# Eclipse Debugger: Variablen-Anzeigen nur mit Breakpoint



## wave (7. Jan 2010)

Hallo,

ich bin dabei, ein kleines Programm mit Swing-Oberfläche nach dem MVC-Konzept zu schreiben und verwende dafür Eclipse. Dabei wäre es sehr hilfreich, während des Programmablaufs ständig die aktuellen Variablen-Werte meiner Model-Klasse sozusagen "live" im Blick zu haben, um zu sehen, wie sich diese beim Drücken bestimmter Buttons ändern. 
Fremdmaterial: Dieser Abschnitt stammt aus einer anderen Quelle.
One vector is turned by the same rotation once a tick. Each row is the vector after some number of ticks, and that number follows the row.
The counts run from 0 to 290.
[133 118 100 130 112  79 143  79 125 149 118 168 109 138 180 165 135  98
 194 135 147 120 122 115 105 137 109 125 142 121 123 154 126 110 213 154
  82 145 131 113 103 184 101 106 136 170 102 132 128 130 105 119 122 134
 132]
52
[119 123  90 121 105 119 145 101 135 134 108 130 103 146 168 160 138 101
 187 147 132 127 120 104  75 153 118 145 125 124 143 141 119 130 192 150
  67 137 141  97 110 183 131 111 146 150  95 167 126 128  91 113 125 153
 113]
55
[126 121 116 155  98  80 139 110 139 129 139 138 135 165 167 147 160 113
 207 144 131 102 108 118  98 131 119 115 142 121 124 155 121 123 207 113
  94 152 106 118 112 169  82 109 135 178 116 137 110 104 104 134 134 144
 137]
11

Benutze ich jedoch den Debugger, so bleibt das Variablen-Fenster oben rechts leer. Erst, wenn ich das Programm durch Setzen eines Breakpoints anhalte, erscheinen die lokalen Variablen mit ihren momentanten Werten. Ich bin mir schon fast sicher, dass das anders auch gar nicht geht, aber falls ich recht habe wäre zumindest eine Erklärung für diese Einschränkung sehr hilfreich.

Gruß, wave


----------



## maki (7. Jan 2010)

> . Ich bin mir schon fast sicher, dass das anders auch gar nicht geht, aber falls ich recht habe wäre zumindest eine Erklärung für diese Einschränkung sehr hilfreich.


Erklärung: Variablen ändern ihren Wert, meist sehr sehr schnell.
Welchen Wert sollte denn der Debugger anzeigen wenn du ihm nicht sagt zu welchem Zeitpunkt??


----------



## wave (7. Jan 2010)

Er soll ja gerade die Anzeige immer aktuell halten, also den Wert angeben, den die Variable in diesem Moment hat. Die Variablen in meiner Model-Klasse ändern sich doch nur, wenn ich einen Button der GUI drücke. Bis dahin sollte ihr Wert eigentlich unverändert bleiben. Es handelt sich ja nicht um eine Konsolenanwendung, die ohne Unterbrechung alle Codezeilen durchläuft, sondern um ein Programm mit grafischer Oberfläche, das erst durch Ereignisse weiterarbeitet.


----------



## maki (7. Jan 2010)

wave hat gesagt.:


> Er soll ja gerade die Anzeige immer aktuell halten, also den Wert angeben, den die Variable in diesem Moment hat. Die Variablen in meiner Model-Klasse ändern sich doch nur, wenn ich einen Button der GUI drücke. Bis dahin sollte ihr Wert eigentlich unverändert bleiben. Es handelt sich ja nicht um eine Konsolenanwendung, die ohne Unterbrechung alle Codezeilen durchläuft, sondern um ein Programm mit grafischer Oberfläche, das erst durch Ereignisse weiterarbeitet.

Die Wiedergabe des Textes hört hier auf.